Margins of 60%? On inference maybe but that disappears when you price in model training.

This guy's analysis says they are bleeding out despite massive revenue

https://www.wheresyoured.at/anthropic-is-bleeding-out/

ankit219 2 days ago | parent [-]

In Jan, when deepseek launched, Dario Amodei had to disclose they spent about $10M to train the last generation of models (his arguments was deepseek was on the curve, not breaking it).

They earned $250M in May based on ARR, and about $400M in july. Model training is going to be amortized over multiple years anyway. I am not privy to how much they spent, not going to comment on that. GM was public news, and hence I got that.

Re Zitron's analysis, I don't find them to be reliable or compelling.

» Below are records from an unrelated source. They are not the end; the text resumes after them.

In the rows, zero is written as 128.
A single turn carries every row of the set below to another of its rows. Some are shown first; where does it send the rows asked next?
pigo: [129 115 123 156 145 140 151 142  95  80 139 148 118 175 122 120 133 101
 138 108 138 125 110  84 127 126 137 109 137 145 146  97  93 131 100 120
 126]
buzi: [ 86 105 111 150 132 109 147 121 160 120 145 117  87 112 144 121  90 126
 138 102 147 135 128 121 113 179 132 101 127 138 124 142  76 130 101  96
 160]
nelu: [122 159 153  86  99 109 121 121 131 138 105 123 164 127 145 134 141 150
 107 129 124 122 120 125 111 131  97 128 139 158  95 122 114 106 137 116
 112]
lig: [123 161 154  83  94 105 126 127 129 138 101 128 161 122 144 130 136 161
 111 126 123 114 119 127 118 131 101 126 145 163 100 122 107 110 134 117
 117]
vuli: [122 102 114 135 157 108 147 106 119 100 123 123 116 170 144 141 137 115
 140 110 108 167 107  88 129 150 127  80 157 152 162 115  78 145 123 139
 134]
vuf: [ 94 120 110 161 137 142 128 123 145 106 163 136  97 119 103 144 110 130
 148 109 120 138 144 134 166 132 129 117 158 131 141 151  74 138  93 128
 142]
Nal: [ 90 116 128 178 141 165 133 123 150 112 130 140 110 155 136 131 125 123
 117 117 113 142 134 136 168 146 133 109 161 132 129 129  85 161 112 165
 116]
tupo: [116 127 131 148 142 138 133 148 137  96 164 140 119 147 152 132  96 105
 148 102 168 133 155 106  97 133 120 156 136 128 148 131 116 112 107 106
 124]
babor: [128 166 134  84 114  96 125 114 114 134 117 130 163 114 121 128 148 162
 104 114 118 122 124 128 123 129  98 115 130 145 105 107 105 100 127 107
 125]
lat: [121 163 152  76  93 100 133 134 132 132  99 130 163 126 145 130 140 166
 109 125 124 122 118 132 124 132 104 123 142 160 105 122 110 107 126 123
 121]
Vos: [ 98 123  88 164 115  96 152 122 132 117 140 148 121 160 141 135 111 132
 115 111 126 137  96 107 104 194 150  90 138 101 114 134  89 131 103 111
 135]
Pabo: [ 92 108 115 171 144 127 146 132 141 124 113 126 109 147 164 117 122 130
 102  90 133 134 118 109 130 180 143  79 119 142 119  95  76 162 103 140
 148]
vopa: [ 99 142 107 167 109 140 139 123 137 110 157 171 124 170 137 142 106 138
 132 115 103 133 118 130 151 135 141 119 166 111 146 152  78 139 101 148
 128]
vilep: [125 107 136 158 156 140 131 164 137  98 134 133 102 146 122 137 127 116
 147 104 184 109 140 111 108 161 116 141 159 142 131 139 113 119 113 123
 102]
Fazom: [115 111 111 126 157  98 128 114 152 111 159 119 110 140 162 161 105 128
 159  98 141 163 149 110 106 153 107 127 159 135 170 155  99 116 121 113
 134]
luvo: [103 130  93 162 114 102 150 124 137 117 155 156 135 178 173 141 102 131
 116  91 125 133 104  96 105 173 143 102 118 107 132 126  83 125 109 115
 145]
bigon: [117 153 159  80 106 112 131 114 133 138 100 117 147 122 138 117 138 152
 108 133 126 118 120 134 122 131  96 122 139 166 102 119 106 102 140 112
 119]
Foz: [109 121 109 177 137 141 113 145 155 116 150 148 122 144 124 177 124 142
 134  97 133 123 142 128 152 150 118 135 166 121 126 157  94 146 107 156
 109]
Ropos: [123 134 105 139 141  97 145 128 122 116 126 156 138 188 179 145 122 141
 130  97 108 150 114  99 114 160 136 100 169 135 177 132  85 143 115 157
 125]
vado: [107  99 106 168 130 103 123 154 158 129 130 121 115 141 149 177 121 136
 136  90 160 117 117  99  97 189 130 117 139 134  97 147  98 152 106 125
 120]
Takub: [109 119  98 119 142  82 133 129 143 118 132 127  97 111 137 142 100 142
 162 104 134 159 149 122 112 168 126 113 176 144 164 159  86 136  95 117
 145]
nar: [125  97 115 138 167 101 121 138 154 117 120 113 103 133 141 169 131 139
 151  96 151 144 143 112 113 182 107 118 179 156 150 153 102 143 119 140
 111]
gana: [ 98 100 120 153 138 115 145 118 161 113 162 122  98 135 152 140 100 124
 143  89 153 123 119 102 113 161 117 114 114 140 134 138  71 117 115  90
 156]
ragi: [ 92 122 122 164 147 155 126 114 157 107 171 136 105 131 128 146 107 122
 138 105 128 146 153 135 154 129 115 131 149 116 144 146  82 130 112 130
 134]
sobu: [120 167 144  76 116 100 131 119 126 128 121 129 167 123 134 131 144 163
 100 113 122 133 135 139 127 133  96 120 124 139 115 111 111  94 133 110
 128]
mot: [103 131 105 173 128 139 105 150 150 122 152 142 127 133 138 171 112 134
 133 104 121 141 159 126 146 135 129 135 158 119 124 144 102 166  92 158
 121]
garo: [120 127 111 165 134 131 142 153  97  92 129 143 127 167 117 121 129  94
 123 130 136 147 122 101  97 156 150 114 158 113 114 109 126 135 101 124
 107]
tep: [124 158 153  78 101 105 125 127 133 130 104 120 165 132 141 142 145 152
 107 130 122 129 124 128 118 130 100 125 137 153  95 120 118 103 136 115
 116]
denum: [124 168 138  83 119 103 128 113 121 135 119 130 165 115 132 122 145 163
  95 114 120 125 133 137 120 137  97 121 129 141 109 109 111  96 133 109
 119]
Rig: [102 124 118 136 159 116 153 109 133 114 108 129 110 160 168 109 119 131
 116 111 112 176 131 125 127 171 132  82 168 141 169 113  89 152 119 152
 134]
mono: [128 160 139  75 112  94 132 121 120 130 114 128 165 118 116 136 150 161
 104 120 118 130 127 132 130 134 100 113 131 146 109 112 108  97 127 107
 126]
mam: [116 127 125 152 133 135 121 178 128 105 129 133 113 118 151 121  97 114
 145 102 162 130 165 103 110 135 138 142 144 155 133 114 112 151  74 127
 135]
Tovof: [114 127 117 143 131 120 142 167 120 100 134 147  93 118 105 114 102 125
 157 118 168 118 137 122 110 158 137 132 168 140 133 144 101 123  81 105
 129]
Zit: [119 158 153  79 102 112 128 113 129 132 106 115 153 117 142 123 137 148
 115 127 120 122 121 124 124 118  98 121 133 169 102 116 105 108 134 108
 127]
rif: [101 116 108 163 126 107 121 159 164 133 134 135 119 139 184 158 101 145
 127  77 157 116 131 103 106 178 132 126 126 138 118 138  94 153  97 136
 138]
Gipe: [109 122  93 140 136  95 140 120 121 116 115 135 128 170 152 146 128 120
 125 126 106 182 119 109 103 179 143  88 178 120 140 130 108 153 112 147
 117]
zul: [117 154 161  75 109 110 137 119 137 129  99 119 150 126 134 121 146 157
 109 130 127 131 123 138 128 133  99 117 141 161 104 120 107  99 139 115
 124]
Met: [133 159 140  88 122 104 123 122 120 135 109 125 165 115 129 129 155 167
  94 104 127 116 130 131 129 135  95 118 131 154 108 103 105 103 132 119
 114]
Fise: [104 112 125 176 136 161 127 127 139 107 141 134 118 160 131 150 131 117
 129 114 108 139 123 112 168 122 131 106 153 143 127 124  78 162 107 159
 130]
funuv: [118 153 161  76 103 107 134 122 131 125 108 117 157 125 140 127 139 151
 112 124 119 128 125 125 129 118  99 118 130 166 111 115 105 103 130 111
 131]
Tav: [107  92 118 173 153 127 145 123 139 113 124 119 112 164 149 139 135 122
 111  88 137 128 102  93 129 175 131  82 117 144 115 101  79 148 122 132
 135]
dukam: [ 96 133 104 168 116 143 131 118 137 110 161 152 125 167 128 152 110 113
 130 131  99 156 125 128 137 142 138 117 167  97 124 150  94 139 109 139
 121]
kegug: [102 133 126 159 152 151 158 142 116 102 118 148 110 151 140  79 114 109
 108 118 147 144 144 129 117 167 147 109 151 123 142  97 109 133 102 134
 122]
gimo: [125 158 144  79 119 101 122 130 125 130 104 119 163 111 130 133 154 161
  97 114 123 135 139 133 126 131  99 115 127 153 102  99 113 115 128 120
 124]
fuz: [127 161 141  89 121 104 118 123 119 137 110 119 165 113 127 132 155 159
  95 113 122 127 133 130 123 133  97 114 127 153 101  99 110 112 131 120
 119]
Bire: [128 158 148  80 123 103 127 128 128 130 106 123 166 121 127 136 158 170
 101 106 128 123 134 130 133 133  95 116 128 154 112 106 111 104 134 122
 118]
Fip: [113 115 111 131 154 102 112 147 153 124 124 114 115 123 178 160 108 136
 148  87 138 159 164 105 110 153 118 123 157 161 161 131  98 163  96 144
 137]
gir: [123 147 120 160 136 137 153 160 108  96 134 178 131 179 159 105 113 130
 119  95 147 113 123 108 117 152 144 124 150 128 157 108  99 127  96 144
 120]

Met goes to Zit
dukam goes to Foz
Now these:
vuli goes to Fazom
vado goes to Tav
lat goes to gimo
mam goes to kegug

singron 2 days ago | parent | next [-]

It doesn't make sense to amortize model training over multiple years since they train multiple models per year (e.g. Claude 3.5, 3.7, and 4 were released within 12 months). Or you can, but then you have to overlap amortization schedules multiple times over. E.g. if they amortized over 24 months, then they would still be amortizing Claude 2.1, 3, 3.5, 3.7, 4, and 4.1.

kgwgk 2 days ago | parent | prev [-]

> Model training is going to be amortized over multiple years anyway.

Claude 4 launch was not even fifteen months after the launch of Claude 3 (which is discontinued). The “multiple” is 1.2 - I wouldn’t call that “multiple years”.